Housing associations, not councils, are responsible for most of the delays in sending cladding in high-rise tower blocks for testing in the wake of the Grenfell Tower fire, the Local Government Association has said.
In an update to parliament on Monday evening, communities secretary Sajid Javid told MPs he was “concerned about the speed at which samples are being submitted” for testing.
He added: “I would urge all landlords to submit their samples immediately.”
So far all samples that have been sent for testing have failed. These came from 75 high-rise blocks in 26 council areas.
In a statement the LGA said it had contacted all of the councils from which government officials were still expecting samples. Of the “overwhelming majority” spoken to on Monday, they had either already sent a sample for testing or informed government they do not own any high-rise buildings with the aluminium composite material cladding that has been implicated in the Grenfell fire.
The spokesman continued: “It seems that samples expected by government officials from councils are, in many cases, due to actually arrive from other housing providers. As community leaders, councils are working with social and other landlords in their area to make sure all cladding samples are sent for testing as quickly as possible.”

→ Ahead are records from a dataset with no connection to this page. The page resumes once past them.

Each row was made from one small tree. Brackets hold a mark, then the marks that hang from it, in the order of their numbers. Every link used is in the known rows. Write each row's tree.
Known rows:
{k30 {k973 {k666 k598}}}: -12.2; -9.9; -11.9; -5.6; 21.7; -0.8; -6.4; -4.8; 0.6; 20.9; -1.2; -12.5; -16.9; 5.0; 3.4; 4.6; -0.6; 10.0; 12.0
{k973 k30 k358 {k666 {k598 k997}}}: -44.9; 31.1; 9.1; -7.2; 6.5; 7.4; 22.8; -12.0; -6.3; -2.1; -10.9; 18.2; 1.2; 4.1; -4.0; -2.5; 2.6; -14.8; -26.6
{k973 k30}: -17.2; 15.8; 0.9; -2.8; -5.0; -4.0; 1.0; -3.0; -0.2; 10.7; -17.4; -0.3; -5.0; -2.0; -7.9; -8.9; 3.8; -11.1; 0.2
{k358 {k973 k30 k666}}: -19.3; 19.3; -10.1; -1.1; 17.4; 0.4; -0.4; -13.6; 0.5; 23.1; -18.2; -9.3; -73.8; -13.2; -0.4; -8.1; 6.6; -40.1; -1.4
{k867 k546}: 0.3; -8.0; -5.2; -5.9; 26.9; 10.6; -2.2; 4.5; 7.4; 18.5; 14.2; -3.1; 7.3; -8.5; -2.2; 4.2; -8.8; 4.8; -26.9
{k666 k973}: 2.4; -19.5; -13.1; 0.5; -7.8; 4.7; -3.4; -3.6; -3.1; 0.9; 0.7; -24.8; 5.0; 4.5; -1.6; -4.2; 0.8; 5.6; 0.8
{k598 {k666 k973} k997}: 2.4; -9.7; 8.5; 5.9; -29.3; 14.5; 20.4; -6.8; -15.6; -12.9; 28.7; -6.1; 23.3; 7.5; -7.9; 5.1; 11.6; 34.4; -1.2
{k358 {k973 k666}}: -2.4; 4.1; -10.8; 2.3; 24.5; 4.5; -1.0; -11.0; -0.2; 10.0; -1.2; -9.7; -71.1; -11.5; 7.7; 1.7; 2.2; -30.7; -0.8
{k973 k30 k358 {k666 k598}}: -39.7; 34.0; -1.4; -8.2; 10.8; -1.7; 9.1; -11.3; -2.7; 10.5; -23.6; 14.0; -16.7; 1.1; -0.5; -6.6; 2.0; -24.0; -20.1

The LGA also urged the government to ensure councils have the funding they need to support residents and carry out any new safety measures.
However, addressing MPs yesterday Mr Javid said only that the government would work with councils if they could not afford to do the work themselves.
In response to a question about costs from shadow housing minister John Healey, Mr Javid said: “We have been very clear that local authorities and housing associations must not hesitate at all. As soon as they learn about any action and necessary steps that they need to take to ensure public safety in terms of fire risk, they must take that action.
“If they are not able to pay for that themselves, we will of course work with them and put a financial support package in place with the individual organisation.”
However, Clive Betts, the Labour MP who was the most recent chair of the Commons communities and local government committee, questioned how the government would judge whether a council could afford to make the improvements or not.
He said: “Will he explain precisely what that means and what criteria he will use? Is it not fundamentally wrong to expect other social housing tenants to pay for this work through either increased rents or less maintenance of their properties?”
Mr Betts called on the government to “bring forward a comprehensive finance package that provides not merely increased borrowing for organisations, but the actual cash to pay for this work”.
But Mr Javid said it was a “legal requirement for local authorities and housing associations that they ensure that the homes they offer to tenants are fit for habitation”.
“Despite that, if authorities and associations are not able to do that from their current resources, they should get on with the job and meet those requirements, and we will work with them and give them the support they need,” he said.